Students also led a campaign against racism on campus in 1992 to win reforms, including the formation of the Department of African-American Studies. These sustained efforts have contributed to the graduation of record numbers of Black students from its undergraduate programs.
However, as you acknowledge, 75 percent of the student body is non-white, nearly 70 percent of faculty is white and less than 5 percent of full-time, tenured faculty at GSU is Black, revealing there is still much work to be done with respect to racial diversity, anti-racist policies and practices and meaningful inclusion throughout university life and units.
While Black students have indeed excelled as academic and community leaders, distinguishing Georgia State University on the national stage, they have done so in spite of racism, not due to its absence.
In 2011, Georgia State published its Strategic Plan and a separate Diversity Strategic Plan. The Diversity Strategic Plan made a number of specific recommendations to address racial disparities that have not been implemented by the University.
In 2017, you established the Commission for the Next Generation of Faculty, which was created for the purpose of making “increased faculty diversity an institutional priority.” The Commission rendered its report in 2019, noting some of the same racial disparities documented in the Diversity Strategic Plan.

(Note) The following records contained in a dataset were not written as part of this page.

In the rows, 128 means zero.
Known rows:
skotri: [127 122  89 115  93 137 160 153 116 108 107 132  91 120 142 163 148 157
  99 115 128 159 153 127 169 135 135 154  75 149 143 131 170 144 149 162
 110 136 134 106 135]
nedin: [129 144 118 134 110 134  95 145 121 130 138 130 127 129 129 137 147 136
 111 129 138 138 138 131 149 121 143 136 122 150 131 124 116 132 161 132
 127 137 149 122 139]
tuvo: [122  97 131 117 145 116 109 143 150 109 144 111 116 144 149 143 143 144
 170 141 145  40 118 127 158  93  69 140 116 108 116 115 177 135 134 147
  80 132 128 137 101]
votrim: [122 152 146 132 117 133 122 126 122 135 115 146 145 121 122 127 124 137
 120 139 101 136 130 129 112 133 152 133 152 131 142 140 121 125 169 124
 160 125 131 140 138]
griplik: [129 143 113 132 114 138 133 135 117 106 124 130 117 130 119 129 130 136
 129 120 141 115 125 131 103 128 125 141 138 145 140 139 128 133 137 146
  97 133 145 124 142]
skimur: [120  76 159 123 138 123 143 131 153 108 127 114 121 124 126 152 125 115
 129 105 114 104 118 121 100 140 111 130 159 120 121 135 153 132  92 129
 118 115 134 121 136]
nukla: [125 150 118 134 121 161 167 130 139 106 137 130 112 113 115 150 135 130
 138 124 156 103 128 127 139 128 129 123 124 115 142 141 120 127 128 141
 108 142 146 105 143]
feklir: [124 120 127 130 130 140 143 124 129 105 136 123 123 117 126 119 128 125
 102 125 117 143 121 126 125 138 135 138 125 131 131 138 121 133 106 137
 137 134 130 125 136]
tade: [128 136 145 127 118 109 105 121 121 131 115 137 150 123 131 134 137 126
 144 135  99 117 138 126 123 119 140 114 153 140 133 129 117 127 157  93
 174 131 124 140 132]
loplak: [131 126 128 128 144 147 161 114 130 162 132 122 113 124 111 108 106 141
 121 123 165 128 125 128 135 140 127 123 115  79 119 131 148 125  93 141
 123 109 108 113 120]
trurom: [135 134 118 126 120 111  94 146 127 170 118 140 123 132 138 125 147 134
 150 152 131 121 122 126 151 115 120 127 108 112 118 110 126 114 154 120
 120 115 111 141 115]
saklas: [129 156 139 129 131 131 133 104 113 137 119 136 151 142 125 129 100 120
 150 130 114 165 143 133 106 129 148 124 158 148 131 126 111 123 164 136
 134 141 112 139 118]
fluklos: [135 132 109 130 135 142 141 100 130 121 147 119 137 125 134 113 118 115
  97 127 139 176 137 128 152 131 151 126  96 131 118 119 110 132 105 125
 135 137 125 119 129]
stifi: [128 135 139 125 124 118 113 125 119 125 125 137 146 122 130 134 134 127
 134 141 106 124 134 127 129 124 145 121 134 139 130 130 118 128 137 103
 167 129 128 136 131]
nada: [129 134 142 133 125 132 121 132 111 141 113 143 145 132 110 140 117 131
 144 131 137 122 137 128  98 127 142 116 146 120 149 143 135 124 144 121
 147 126 129 118 140]
nitrun: [118 150 146 124 126 106 111 133 128 140 111 138 140 127 122 124 113 143
 122 139  79  79 122 137 102 120 126 149 170 145 126 145 144 131 160 125
 153 116 131 153 125]
rofi: [122 132 138 129 126 140 147 127 131 127 137 126 115 108 125 123 136 131
 104 114 129 155 123 127 120 143 154 126 117 120 138 134 126 130 107 133
 127 127 122 114 141]
pogir: [133 143  99 133 122 138 137 136 116 139 125 132 116 135 143 125 147 112
 164 135 131 195 113 121 116 140 132 130 110 128 146 114  96 110 150 142
  96 141 116 131 127]

Facts:
{nedin,flusa,trurom,mifek,luskon,pivoter,stivo,plezos,seta,pakomik,stipiru,stisugi,pleflor,liral,skekofan,drider,zabuk,komo,klefun,lopa,tavon,skotri} Ψ 545
{davur,gutel,klegom,zukin,drabrem,brogrom,digril,ploper,nukla,rukopam,zinu,flastin,brudrebrar,feklir,griflos,pime} Ψ 923
{patam,siko,ditra,mefan,gogru,badur,grutuk,skigrus,drazu,nobras,brukin,dudruk,plune,stofolun,pogir,saklas,gremo,fluklos,flafil,lafim,brosos,stodos,zugil,triflu,klegok,skaplir,poplek,tuvo,dipli} Ψ 26
{rabroru,skido,floplam,beflum,zolus,tade,fisto,skefle,disal,zatron,dekli,giruva,ziple,drovomem,posak,stifi,griplik,stadam,klapli,naklos} Ψ 16
{seskur,rofi,gradom,fisu,nada,plokliron,ditrum,skimur,redreda,bebrin,logris,tofor,nitrun,posastir,madon,trebos,loplak,gaskem,drubros,klabri,bropa,dradruk,flavi,marol,votrim,drena,plapim,klugo} Ψ 579
nedin ρ loplak
seskur ρ plokliron
klegom ρ tavon,zinu
siko ρ madon
floplam ρ griflos
gogru ρ floplam
grutuk ρ flavi
drazu ρ rabroru
fisto ρ pakomik
digril ρ skefle
brukin ρ patam
ploper ρ klabri
plune ρ triflu
nukla ρ votrim
skimur ρ trebos
stodos ρ gremo
madon ρ brogrom
zugil ρ gremo
pleflor ρ seta,plezos
trebos ρ skimur
flastin ρ grutuk
drider ρ rukopam
ziple ρ siko
klabri ρ bebrin
posak ρ pivoter
griplik ρ stadam
klefun ρ saklas
skaplir ρ tavon
tuvo ρ mefan
marol ρ fluklos
votrim ρ pime
skotri ρ bebrin,klabri
pime ρ flusa
σ d <- nedin,davur,mifek,zukin,pivoter,digril,pogir,posastir,giruva,komo,griplik,lopa,plapim
σ e <- flusa,nada,plezos,seta,saklas,bebrin,gremo,logris,brosos,pleflor,votrim,klapli,pime
σ b <- patam,grutuk,beflum,drazu,brukin,dudruk,ploper,plune,nukla,fluklos,disal,stisugi,liral,trebos,flastin,loplak,klabri,poplek,skotri
σ g <- rabroru,siko,tade,nitrun,madon,ziple,drubros,bropa,flavi,dipli
σ c <- gutel,klegom,stivo,ditrum,skefle,skimur,zatron,zugil,triflu,klegok,skekofan,dekli,zabuk,klefun,tuvo,stadam
σ a <- seskur,rofi,gradom,ditra,gogru,plokliron,zolus,skigrus,fisto,brogrom,nobras,pakomik,flafil,lafim,stipiru,tofor,rukopam,zinu,drider,drovomem,posak,skaplir,tavon,marol,feklir,klugo
σ f <- floplam,mefan,drabrem,stodos,griflos
{davur,nobras} φ skaplir
{trurom,poplek} φ dudruk
{rofi} φ flafil
{gradom} φ plezos
{mifek,bropa} φ disal
{mifek,drovomem,naklos} φ flusa
{luskon,nobras} φ dradruk
{luskon,disal,brosos,gaskem,tuvo,klugo} φ fisu
{badur,pogir,klabri} φ flavi
{grutuk} φ poplek
{grutuk,nobras,dudruk,dradruk} φ tuvo
{skigrus} φ brudrebrar
{nobras} φ posastir
{dudruk,plune,klabri} φ skefle
{stofolun} φ ploper
{redreda} φ klefun
{pogir} φ skekofan
{bebrin} φ grutuk
{logris} φ pivoter
{lafim,drovomem,komo} φ nitrun
{liral} φ zatron
{liral} φ pogir
{trebos,loplak} φ skido
{loplak,zabuk} φ brosos
{drena} φ gradom

Rows:
No name comes twice in this set of rows, the named rows included.
[126  88 142 117 140 106 133 149 156 148 124 115 108 138 136 130 129 122
 160 105 121  56 123 135 137 116  84 139 132 113  88 115 172 130  84 150
  74 110 121 132 103] : zabuk
[132 129 129 132 129 110  93 111 116 167 124 136 154 144 126 112 105 139
  92 147 118 129 145 140 143 113 139 131 125 130 107 120 133 132 157 114
 161 117 119 146 111] : flusa
[134 127 110 111 117 105 194 128 107 166  68 153 111 130 124 130  84 150
 112 161  99 203 130 121 137 155 127 134 106 106 142 136 183 114 154 129
 126  96  83 136 114] : bebrin
[126 144 126 144 156 155  68 119 135 122 183 104 123 155 123 111 131 143
 149 136 177  57 105 140 115  96  80 129 145 107 113 123 100 121 141 157
  88 148 151 137 117] : skaplir
[124 127 126 128 143 137 154 136 131 146 122 124 104 125 120 108 112 149
 120 129 145  81 107 132 133 131  94 141 112  95 120 138 153 127 108 162
 105 112 119 129 116] : klugo
[134 114  98 131 118 147 146 150 126 145 125 131  96 130 128 129 134 105
 142 101 150 209 118 122 121 168 119 138 116 122 131 111 108 110 126 153
  69 124 124 117 141] : liral
[126  72 138 119 134 113 125 131 141 108 140 121 121 125 151 158 144 115
 160 140 141 157 113 111 124 129 118 109 124 113 139 117 134 120 109 107
 107 131 126 128 134] : zatron
[129  81 146 120 139 106 140 118 158 105 134 113 138 117 141 139 116 107
 119 120 117 129 123 121 136 136 118 120 145 131 104 124 134 132  71  97
 127 117 129 129 129] : stadam
[127  60 126 125 140 122 117 153 147 123 126 120 113 140 149 171 135 107
 163 115 138 165 113 115 100 143 106 133 146 123 128 107 145 116 126 138
  59 126 128 135 120] : skekofan
[116  88 145 125 132 118 101 148 156 101 137 108 124 125 147 159 143 122
 126 106  90  87 126 129 117 126 115 167 157 153 102 120 152 141 112 145
  78 128 148 133 119] : klefun
[131 136 131 122 124 113 106 141 125 175 112 133 123 128 138 110 131 143
 145 142 118  88 130 136 158 113 117 124 118 117 102 108 140 117 155 128
 132 110 109 137 112] : luskon
[127  61 138 117 153 115 133 127 149 120 132 117 131 143 145 160 115 126
 166 153 159 141 113 113 113 127  84 108 137  88 141 119 162 116 112 117
  81 124 117 135 111] : skefle

The same things again, as new rows of numbers:
Known rows:
zabuk: [ 82 141 117 147 115 110 109 150 116 149 151  96 121 148 165 175 170 103
 113 144 130 123 138 140 125 185 145 114  87  84 115 104 118 112  86 149
 152]
logris: [139 150 113 147 134 100 128 146 112 124 135 112 116 156 169 133 133 111
 125 160 126 118 148 142 110 150 145 120 103 103 113 129 138 108  96 145
 152]
drider: [149  88 139  87 100 157  96 139 163 164 162  89 143 178  88 151 130 178
 167  64 116 178 111 159 176 111 109 105 142  99 142 128  79 153 186  90
 133]
brudrebrar: [ 80 144 117 115 146 143 179 121 158 124 137 132 132 104 124 132 173 109
 110  83 109  98 130 118 117 122 101 133 128  93 105  95  84  99 140  99
 140]
skigrus: [160 117 131 112  80 109  88 140 131 162 158  88 129 181  97 148 145 182
 169  86 163 179 130 139 176 173 142  93 153 112 136 163  91 147 110  96
 149]
skaplir: [156  64 139 109 156 177  95 148 168 166 164  94 115 183  87 156  95 176
 170  61 151 175 126  87 147 190 122 130 159 130 133 180  77 101 174  90
 131]
fisto: [157  79 127  91  97 155 101 143 161 165 153  90 135 180  95 150 109 180
 163  68 124 180 108 153 185 102 114 101 142 107 148 137  84 159 186  93
 125]
drubros: [136 129  99 142 132 131 170 103 154 119 150 117 122 102 122 131 125 148
 105 104 106 123 139  84 137 105 123 122 111  91 124 124  85 100 150 106
 145]
pogir: [161 162 147 148 105  87  93 160  93  96  91 148 114 163 151  94  96  86
 155 171 125 108 128 170  84 171 162 154  92 201 149 160 194 148  77 174
  93]
gremo: [146 135 121 147 128 120 148  80 127 101 122 129 122  98 114 108 110 154
 119 152 135  78 139  87 103 103 135 121 125 135 143 137 110 112 141 107
 130]
nitrun: [138 150  98 148 104 101 175 146 157  97 161  95 118 129 114 139 119 137
 120  96  93 112 144 128 113 143 152 112  84  89 131 125  79 104  96 105
  98]
posak: [155  85 131  89  92 148 100 152 161 160 160  92 133 176  91 151 116 177
 169  67 122 180 112 152 189 104 118 105 149 104 140 138  87 159 190  90
 131]
floplam: [111 112 155 117 141 134 152 153 102 107 110 139 139  94  98 129 100 107
 130 156 143 121 109 123 114 104 110 128 159 134 138 105 155 155 133 122
  88]
stisugi: [ 91 148 145 143 160 136 124 138 107 101  92 176 125  86 126 102 107  86
 103 167 109  91 112 162  85 101 128 166 113 172 140 104 190 135 119 156
 101]
skimur: [142 126 121 132 131 129 164 129 144 116 141 123 124 101 113 125 116 137
 120 122 121 119 134  96 131 102 120 118 131 103 124 120  96 107 147 109
 132]
drazu: [145 145 162 146 142 140 150 152 121  90 137 179 120  90 121 102  96  93
 124 169 102 121 129 138  88 100 149 165 116 162 138 135 187 125 111 168
 119]
klefun: [ 98 128 125 127 142 140 153 147 159 123 159 141 126 113 119 137 117 116
 116  99  96 151 121 149 109 108 113 135 108  87 123  98 104 109 161 112
 139]
marol: [166  92 141  89  90 153 102 136 166 161 161  91 137 178  88 141 122 178
 167  63 133 170 112 145 184 105 124  98 157 106 136 149  83 150 175  92
 141]

Rows:
No name comes twice in this set of rows, the named rows included.
[143 128 119 143 115 115 159  87 124 111 132 108 127  98 104 112 125 152
 124 141 143  83 139  77 117 110 129 114 148 121 136 136  94 112 142  95
 132] : triflu
[143 151  88 148 125  98 161  98 135 105 125  97 117 121 124 120 126 152
 110 109 130  72 138 107 128 143 126 103 112  97 130 128  81 100 124  96
 120] : flavi
[143 133 116 141 140 129 157 118 137 114 128 146 120  96 119 120 112 130
 118 141 109 118 136 107 105 103 125 134 116 114 135 127 104 111 136 123
 133] : nada
[144 129 107 147 113 123 177  93 157 109 170 112 117 103 118 127 118 159
 115 113 113 113 148  69 117 102 129 111 118  94 115 133  94 106 151 104
 149] : dipli
[144 125 125 139 111 125 170 122 147 110 155 115 120 107 107 121 110 149
 133 137 125 118 142  77 116 104 129 117 140 102 132 136 106 109 146 108
 140] : klegok
[161  95 117  97  91 138  97  81 142 162 111  87 150 172  91 128 142 185
 166  68 159 166 117 117 188 120 118  95 174 137 158 155  76 152 172  83
 120] : plokliron
[ 78 144 161  93 139 151 143 141 111 124  81 150 170  89 101 109 163  96
 141 152 162  74 112 146 101 126  99 145 177 157 140  92 107 137 119 107
  98] : griflos
[ 87 139 171  87 147 160 147 148 123 122  85 156 159  93 100 111 150  90
 149 156 147 104 110 152  96 112 106 158 177 143 134  96 120 138 115 120
 109] : drabrem
[130  92 103 140 179  89 104 127  92 162 155 113 123 176 198 141 173 111
  99 158 170 131 166  68 169 134  87 101 173  92  62 113 188  98 107 141
 164] : dradruk
[131  67  97 115 169 169  97  99 156 167  82  95 122 170  93 163 111 180
 173  65 173 162 102  88 156 198 105 120 164 172 151 171  83 100 170  84
  89] : tavon
[128 126  88 145 145 107 158  74 135 118 128 112 123  97 125 137 125 154
  86 106 121  95 131  80 154 117 116 110 107  97 123 119  92 104 158  93
 128] : rabroru
[140  95 118  90  97 140  96  76 147 167 103  92 156 170  94 134 158 179
 158  63 157 172 105 147 182 142 107  94 167 131 154 136  78 155 181  86
 118] : pakomik
[149 110 137  82  95 161 102 108 165 169 111  96 158 172  94 124 179 171
 168  63 143 172 106 164 180 121 104 111 170 125 144 128  81 144 176  94
 141] : feklir

Now the same things, written a new way:
Known rows:
ditrum: [130 123 128 125 128 135 125 124 118 132 132 132 117 119 131 148 126 126
 116 139 141 124 121 126 118 126 123 123 127 117 119 127 138 126 122 109
 138 133]
pogir: [139 123 128 125 127 162 121 125 128 146 128 138 117 114 145 133 140 124
 163 147 145 150 127 132 119 111 125 136 128 106 130 129 155 131 124 106
 101 119]
seta: [112 122 130 126 125 120 126 125 130 119 124 116 121 122 117 116 125 122
 149 118 125 120 143 137 120 115 125 122 126 131 151 130 130 124 125 119
 108 117]
bropa: [167 151 125 124 136 120 131 125 126 135 157 133 121 143 137 146 132 155
 112 149 135 133 120 118 120 125 125 139 129 126 108 125 122 127 123 124
 150 147]
bebrin: [112 121 127 126 126 125 126 125 136 127 124 125 117 136 124 113 124 123
 159 133 147 120 143 172 142 115 126 123 126 101 137 128 132 124 124 152
 130 116]
lopa: [146 123 130 125 127 159 123 125 134 144 127 128 118 114 139 132 126 122
 161 137 145 144 127 120 116 111 124 138 128 120 128 135 154 127 125 105
 101 119]
dudruk: [113 116 126 169 140 119 119 171 123 122 125 126 140 169 165 108 132 150
 122 142 118 124 212 183 250 113 140 121 131 129 130 123 110 134 130 203
 155 118]
gradom: [122 123 128 126 128 121 127 124 117 128 128 128 118 139 127 140 126 134
 114 135 140 123 128 131 119 140 124 122 127 126 122 126 126 126 122 116
 151 133]
skefle: [133 120 128 139 128 142 124 125 117 139 125 127 140 116 149 120 136 125
 116 142 145 141 152 126 120 115 123 121 127 141 123 127 122 127 123 109
 129 130]
klabri: [114 118 126 146 135 120 126 155 118 112 124 130 122 138 127 113 121 125
 139 146 117 122 132 140 188 153 125 125 124 100 108 128 113 125 125 188
 164 117]
votrim: [113 123 132 125 127 129 124 124 118 144 122 121 116 140 112 143 123 124
 141 117 115 123 120 166 121 139 141 122 124 101 158 128 123 124 125 119
 118 115]
plune: [113 121 127 146 129 119 123 151 119 113 124 126 131 149 124 113 124 126
 117 120 115 123 146 141 186 137 133 123 126 128 133 125 113 126 136 163
 141 118]
pime: [113 123 130 126 126 133 124 123 118 138 121 124 118 135 112 131 124 123
 147 116 116 123 120 147 120 134 137 123 125 120 163 130 118 125 126 129
 109 115]
brudrebrar: [114 123 128 126 127 126 124 125 120 113 126 122 118 116 126 125 126 125
 147 119 117 123 124 120 120 119 124 127 127 134 134 128 132 126 126 112
 113 118]
seskur: [130 123 128 127 128 125 126 124 117 127 125 141 124 131 114 141 124 125
 114 123 118 124 119 134 119 155 125 122 125 114 119 127 127 126 122 111
 151 131]
dradruk: [116 120 127 128 141 121 119 144 146 150 126 137 126 142 160 111 132 135
 128 142 136 125 178 183 184 110 144 121 138 100 118 124 113 142 126 168
 138 124]
zukin: [141 124 129 125 127 165 121 123 132 139 127 140 117 113 137 131 135 123
 167 132 142 146 120 121 117 112 124 142 128 115 130 131 157 129 125 106
 101 118]
komo: [193 167 128 125 125 162 135 135 173 173 139 134 117 172 118 112 153 122
 151 154 173 146 124 120 119 111 137 183 144 153 147 127 181 121 125 109
  99 115]

Rows:
No name comes twice in this set of rows, the named rows included.
[178 164 128 124 126 155 128 126 173 170 136 134 118 145 125 113 146 123
 147 142 164 143 120 120 117 110 138 172 144 133 138 127 167 124 125 109
  99 117] : mifek

The same things again, as new rows of numbers:
Known rows:
pime: [114 115 113 176 116  86 134 147 109 142  86 117 132 131 127 141 131 151
 109 148 132 123 129 106 142 133 118 103 131 172 134 151 197 120 160 115
 130 138 104 160  99 126 135 132 137 134 195 146   7]
drovomem: [106 117 111 111 174 125  76 116 142 115 227 138 119 161 159 137 111 138
 148 143 121  93  55  99 122 132 129 171 125 185 118 134 161 118  65  85
 115  89 122 182 129 132 143 149 145 159 136  98  81]
drazu: [146 112 135 121 112 145 147 133 105 142  74 133 135 111 133 124 139 122
 125 119 117 133 162 153 116 121 104 121 117 123 137 103 123 139 141 173
 118 145 148  67 114 132 132 122 140 131  98 133 128]
rabroru: [118 118 121 127 130 145 128 125 124 120 125 146 133 132 127 120 122 121
 144 117 131 137 146 152 123 125 136 127 118 102 122 124 101 121 119 132
 139 145 153 130 141 133 132 130 118 123  96 132 141]
bebrin: [125 156 140 132 161  98 137 125 156 132 155  53 121 162 108 139 118 135
 112 136 133 130 108 119 145 114 121 147 147 136 129 124 154 135 137  92
 113  97  88 171 122 111 117 133 136 135 159 135 184]
klabri: [130 120 153 113 182 135 182 121 156 150 107  50 131 152 125 134 129 113
 101 111 126 113 134 178 127  83  83 169 114 117 143  71 119 151 124 170
  75 110 139  58 114 108 127 133 139 153 121 142 198]
gaskem: [173 136 151 144  87  94 121 118 151 130 156 193 113 132 130 130 109 136
  78 113 125 102  87  94 143 105 140 104 115 125 143 142 156 127 112 143
 146 146 105 104 146 111 102 117 121  82 145 121 201]
redreda: [136 136 121 122 118 135 128 130 139 130 124 123 121 155 124 131 117 125
 129 131 131 110 116 139 134 116 139 145 126 120 127 127 155 133 127 124
 134 123 124 134 140 121 124 126 135 130 113 122 137]
griplik: [116  86 122 135 152 157 145 131 117 128  88 140 143 164 132 122 118 124
  95 107 146 126 152 142 135 127 139 133  96  93 127 128  87 128 122 131
 117 169 149 124 128 144 133 124 113 130  97 129  96]
dradruk: [139 177 138 128 122 121 165 128 167 107  95 122 117 138  98 123 134  97
 105 128 160  95 124 133 145 113 151 146 119  93 122 120 147 142 113 142
 137  98 110 103 132 102 107 111 104 119 188 135 143]
disal: [186 124 153 127  42 102 126 114 157 146 161 215 109 123 144 123 112 126
  91 104 108  87  79 131 126  94 128  99 108 118 158 124 137 129  96 190
 146 146 133  40 157 108 104 121 120  74 114 114 207]
skekofan: [135 120 128 116  47 126 135 133 132 152 117 100 125 113 123 126 145 121
 161 136 106 148 141 184 113 134 123 110 153 118 144 119  86 137 170 158
 134 122 141  81 145 121 127 137 138 119 109 125 145]
skimur: [132 154 140 109 125 167 151 129 117 173  40 124 113 131 132 126 156 116
 133 130  98 202 158 107 112 117 104 118 128 142 155 146 101 158 175 184
 131 140 125 102  69 106 127 117 165 137 106 108 120]
tavon: [ 88 116 132 136 172 110  97 116 129  98 200 146 136  92 137 127 135 135
 152 135 134 151 113  93 123 161 135 122 136 154 110 144  78 110 106  86
 127 111 129 180 125 137 139 143 100 132 184 126 103]
klugo: [144 142 161 148 159  79  91 103 147  98 226 226 116  93 144 129 115 141
  92 121 130 110  63  37 137 122 133 105 115 167 128 148 167 112  68 112
 141 117 100 152 119 114 113 125 104  94 214 124 172]
zabuk: [153 127 133 110  29 113 135 129 153 155 134 113 115 130 130 128 137 119
 141 134 108 111 101 176 118 123 126 123 143 129 150 118 104 143 147 167
 130 111 131  56 151 112 120 137 141 117 121 109 143]
posak: [ 89 109 137 147 206 118 103 117 111 107 168 143 138 103 144 128 136 133
 116 133 136 155 122  75 126 154 118 118 123 163 120 140 128 118 100 100
 111 115 121 178  88 141 140 134 119 144 202 133  62]
gogru: [106 118 140 141 212 113 106 120 102 102 156 146 139  94 144 130 137 140
 117 133 135 146 127  63 126 153 110 120 121 176 114 132 141 118  99  97
 109 116 113 172  85 143 140 130 121 146 191 134  82]

Rows:
No name comes twice in this set of rows, the named rows included.
[150 135 134 107 114 146 166 134 135 136  65 114 126 133 127 125 142 103
 112 124 135  92 139 159 121 111 113 151 109 119 135  94 137 150 119 181
 109 113 140  44 117 119 126 118 138 144 125 126 108] : plune
[154 130 126 110  84 148 134 127 139 142 120 150 117 135 134 125 122 112
 140 122 115  96 115 168 118  98 125 145 118 115 136 103 152 138 118 171
 133 124 150  68 150 115 124 127 141 126  86 118 162] : loplak
[ 87  96 140 140 189 111 105 117 119 108 177 138 142  98 146 129 143 136
 117 133 137 152 115  80 127 166 126 118 126 164 119 142  76 118 110  95
 107 116 123 165  97 142 141 141 105 141 210 125  63] : drider
[114  74 125 129 133 150 148 130 125 129  94 141 147 156 132 124 124 126
  93 107 147 123 143 149 136 140 147 134  98  94 126 135  41 130 132 128
 113 170 151 105 140 147 135 131  99 127 106 123  91] : nedin
[140 137 130 128  95 135 149 138 114 162  82 101 124  99 134 131 147 127
 123 135 109 140 152 143 118 120  98 105 147 126 150 116 171 137 169 177
 116 134 131  72 106 129 129 121 159 130 120 140 111] : klegom
[127 108 108 116 133 160 112 127 119 131 140 145 130 153 141 127 110 131
 150 123 118 113 121 153 122 112 130 155 118 124 122 119 135 126 118 124
 131 142 154 135 152 134 139 134 139 139  61 117 140] : nitrun
[197 158 178 135  59  79 167 124 156 143  91 168 108  99 121 127 145 116
  56 117 127  97 106 104 135 106 112  85 117 129 162 116 163 150 121 206
 128 117  93   9 107  98  92 105 125  83 204 129 172] : tuvo
[133 147 123 132 124 110 114 132 137 133 143  97 117 157 119 136 118 135
 123 144 130 123 102 111 140 127 139 136 144 141 129 141 174 132 137  98
 131 107  93 170 126 120 120 128 144 131 146 121 126] : logris
[136 136 118 118 120 137 127 130 139 131 128 122 121 161 126 131 115 124
 130 132 130 103 109 139 133 113 137 151 124 122 127 125 158 135 122 123
 131 120 125 131 141 122 124 127 138 133 110 118 136] : drena
[133 117 125 135 107 146 154 137 114 148  71 141 132 100 140 127 139 122
 126 123 119 119 158 155 118 110 104 117 118 122 140 112 148 130 147 182
 121 151 156  66 118 129 137 123 139 132 112 145  87] : nukla
[122 131 109 127 147 162 145 131 130 122 109 152 136 137 125 126 112 128
 127 109 141 111 150 140 134 113 140 141 110  87 114 135 117 113 125 124
 142 171 155 135 156 139 133 121 113 124  61 141 146] : zukin
[134 119 111 111 108 135 115 130 144 143 148 115 119 184 138 133 110 130
 133 133 124  94  89 151 129 118 137 156 124 135 133 129 148 132 114 117
 125 119 126 135 150 127 129 136 149 138  88 105 119] : naklos
[146 140 131 125  72 133 130 133 116 150 101 111 121 107 121 125 137 123
 161 136 104 152 153 167 115 117 113 111 151 120 142 110 156 138 168 163
 139 124 137  96 132 116 124 126 157 119 101 134 167] : ditrum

Many are concerned about whether the Commission’s recommendations will suffer the same fate as the Diversity Strategic Plan’s recommendations.
The call to return to pre-pandemic “normal” ignores the reality of inequity and racism inherent in the status quo.

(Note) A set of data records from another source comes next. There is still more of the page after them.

Here is a tiny trained network, its code and every weight. The questions are about switching its units off for an input and a class, where a switched-off unit gives its printed mean instead of its output.

import numpy as np


def w(rows, s, z=0):
    codes = np.array(rows[::2]) - 128.0
    scale = np.full(codes.shape[1], s)
    scale[-1] = z or s
    return codes * scale


def f(y):
    return y / 2 * (1 + np.tanh(0.7978845608 * (y + 0.044715 * y**3)))


def log_softmax(a):
    a = a - a.max(-1, keepdims=True)
    return a - np.log(np.exp(a).sum(-1, keepdims=True))


def net(x, mask):
    res = np.array(x, float).reshape(1, 8) / 4 @ E
    y = f(res @ A[0][:, :-1].T + A[0][:, -1])
    res = res + np.where(mask, y, B[0][:, -1]) @ B[0][:, :-1]
    return log_softmax(res[-1] @ U[:, :-1].T + U[:, -1])


A, B = {}, {}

It is therefore unacceptable. We invite the University to seize the opportunity this moment presents to address stubborn disparities that sustain white supremacist structures and systems and to adopt anti-racist practices and procedures in hiring, tenure, promotion, and retention. We also ask the University to consider the following:
- Support the recently formed university task force with appropriate resources to best position Georgia State to respond to this critical historical moment.

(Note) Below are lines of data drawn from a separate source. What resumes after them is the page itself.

Below is a small trained network, with its code and all its weights. Each question gives an input and a class and asks what happens when units are switched off, that is, made to give their printed mean instead of their output.

import numpy as np


def w(rows, s, z=0):
    codes = np.array(rows[::2]) - 128.0
    scale = np.full(codes.shape[1], s)
    scale[-1] = z or s
    return codes * scale


def norm(h):
    return h / np.sqrt((h * h).mean(-1, keepdims=True) + 1e-5)


def f(y):
    return np.maximum(y, 0)


def log_softmax(a):
    a = a - a.max(-1, keepdims=True)
    return a - np.log(np.exp(a).sum(-1, keepdims=True))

- End Georgia State’s involvement with the Georgia International Law Enforcement Exchange (GILEE) program, which puts Black people and communities at greater risk of experiencing police violence in Georgia.
- Ensure re-opening plans fully informed by the reality that Black people are overrepresented in COVID-19 deaths, given GSU’s large population of Black students and staff.
- Establish the Africana Studies Center with the full support of the University as proposed by the Commission for the Next Generation of Faculty.
- Memorialize the Black women who fought to end GSU’s racially discriminatory admissions policies (e.g., erect statues or a permanent marker and name a scholarship, fellowship, classroom or building after them).
- Provide increased professional development opportunities supporting advancement of Black staff and faculty.
- Increase numbers of Black full professors, chairs, deans, associate deans, and other executive administrators across colleges and in central administration.
History will record where we stood in this moment, judging us not by our rhetoric, but by our actions.
As Black faculty members, we declare our value as scholars, as teachers, as researchers, as mothers, as fathers, as sisters, as brothers, as children, as citizens, as human beings, and as African descended people.
We do not know how this moment will evolve or what lies beyond it, but the words of Langston Hughes inspire and caution us about the dangers of dreams deferred. We will not prioritize cries for peace over demands for justice.